The George Institute for Global Health, Newtown, New South Wales, Australia
University of New South Wales, Sydney, New South Wales, Australia.
BMJ Open. 2021 Aug 27;11(8):e053446. doi: 10.1136/bmjopen-2021-053446.
Heart disease in chronic obstructive pulmonary disease (COPD) is a common but neglected comorbidity. Patients with COPD are frequently excluded from clinical trials of treatments aimed at reducing cardiac morbidity and mortality, which has led to undertreatment of cardiovascular disease in patients with COPD. A particular concern in COPD is the underuse of beta (β)-blockers. There is observational evidence that cardioselective β-blockers are safe and may even reduce mortality risk in COPD, although some evidence is conflicting. There is an urgent need to answer the research question: Are cardioselective β-blockers safe and of benefit in people with moderately severe COPD? The proposed study will investigate whether cardioselective β-blocker treatment in patients with COPD reduces mortality and cardiac and respiratory morbidity.

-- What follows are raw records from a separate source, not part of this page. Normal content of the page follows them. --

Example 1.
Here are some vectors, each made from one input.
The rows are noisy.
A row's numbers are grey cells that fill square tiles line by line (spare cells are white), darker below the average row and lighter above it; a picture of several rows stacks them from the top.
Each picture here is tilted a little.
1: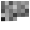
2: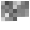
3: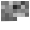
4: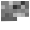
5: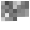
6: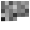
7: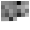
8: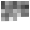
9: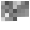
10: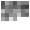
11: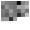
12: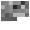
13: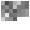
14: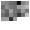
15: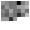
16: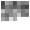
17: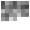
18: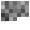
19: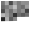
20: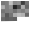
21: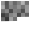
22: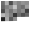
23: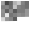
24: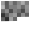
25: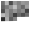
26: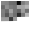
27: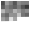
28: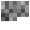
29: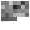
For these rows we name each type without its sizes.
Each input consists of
a label.
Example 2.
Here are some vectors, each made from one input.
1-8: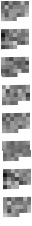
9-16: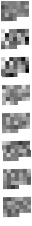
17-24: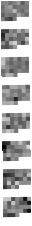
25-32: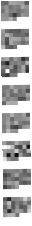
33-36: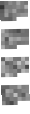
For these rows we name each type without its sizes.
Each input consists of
a label.
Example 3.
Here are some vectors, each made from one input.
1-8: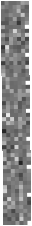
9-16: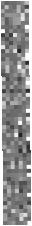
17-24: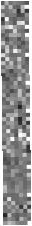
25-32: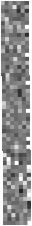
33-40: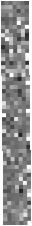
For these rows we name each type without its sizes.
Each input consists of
a label.
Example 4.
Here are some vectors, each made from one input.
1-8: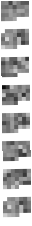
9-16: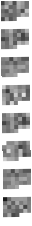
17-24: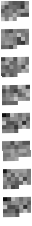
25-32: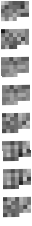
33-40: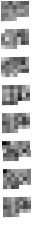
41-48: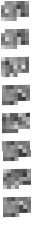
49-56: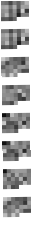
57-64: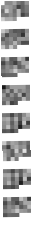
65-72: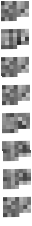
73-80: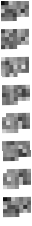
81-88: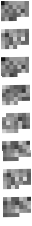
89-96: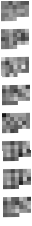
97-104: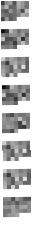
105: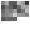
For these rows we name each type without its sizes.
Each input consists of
a node of a tree.
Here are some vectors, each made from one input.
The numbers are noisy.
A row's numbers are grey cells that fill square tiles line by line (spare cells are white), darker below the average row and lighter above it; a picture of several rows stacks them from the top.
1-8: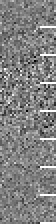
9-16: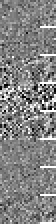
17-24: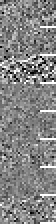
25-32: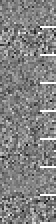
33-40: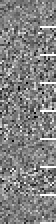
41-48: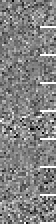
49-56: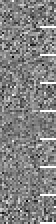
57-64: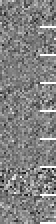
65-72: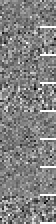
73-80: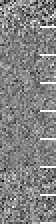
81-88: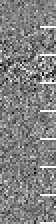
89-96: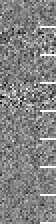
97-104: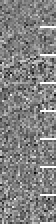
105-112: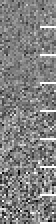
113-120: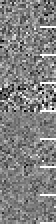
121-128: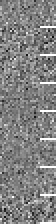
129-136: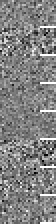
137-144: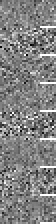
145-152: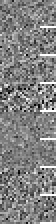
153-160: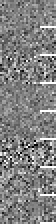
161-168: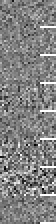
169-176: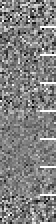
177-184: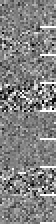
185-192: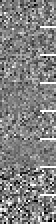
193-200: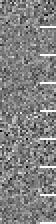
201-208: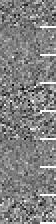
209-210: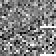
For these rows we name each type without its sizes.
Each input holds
either a point on a circle, or a label.
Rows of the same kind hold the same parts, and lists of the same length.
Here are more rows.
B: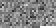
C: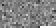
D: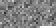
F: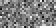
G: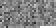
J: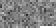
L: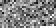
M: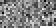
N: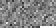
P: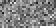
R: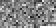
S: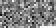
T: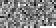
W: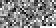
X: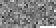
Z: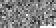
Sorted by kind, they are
B, C, D, F, G, J, N, R, S, T, W, X, Z
L, M, P

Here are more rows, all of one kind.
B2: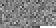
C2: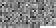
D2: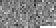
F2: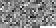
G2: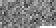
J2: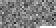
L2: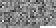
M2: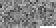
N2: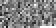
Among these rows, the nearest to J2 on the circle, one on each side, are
G2 and M2.
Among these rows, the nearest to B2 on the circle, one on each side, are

This is a double-blind, randomised controlled trial to be conducted in approximately 26 sites in Australia, New Zealand, India, Sri Lanka and other countries as required. Participants with COPD will be randomised to either bisoprolol once daily (range 1.25-5 mg, dependent on tolerated dose) or matched placebo, in addition to receiving usual care for their COPD over the study duration of 24 months.The study will enrol 1164 participants with moderate to severe COPD, aged 40-85 years. Participants will be symptomatic from their COPD and have a postbronchodilator forced expiratory volume in 1 s (FEV) ≥30% and ≤70% predicted and a history of at least one exacerbation requiring systemic corticosteroids, antibiotics or both in the prior 24 months.
The study protocol has been approved by the Sydney Local Health District Human Research Ethics Committee at The Concord Repatriation General Hospital.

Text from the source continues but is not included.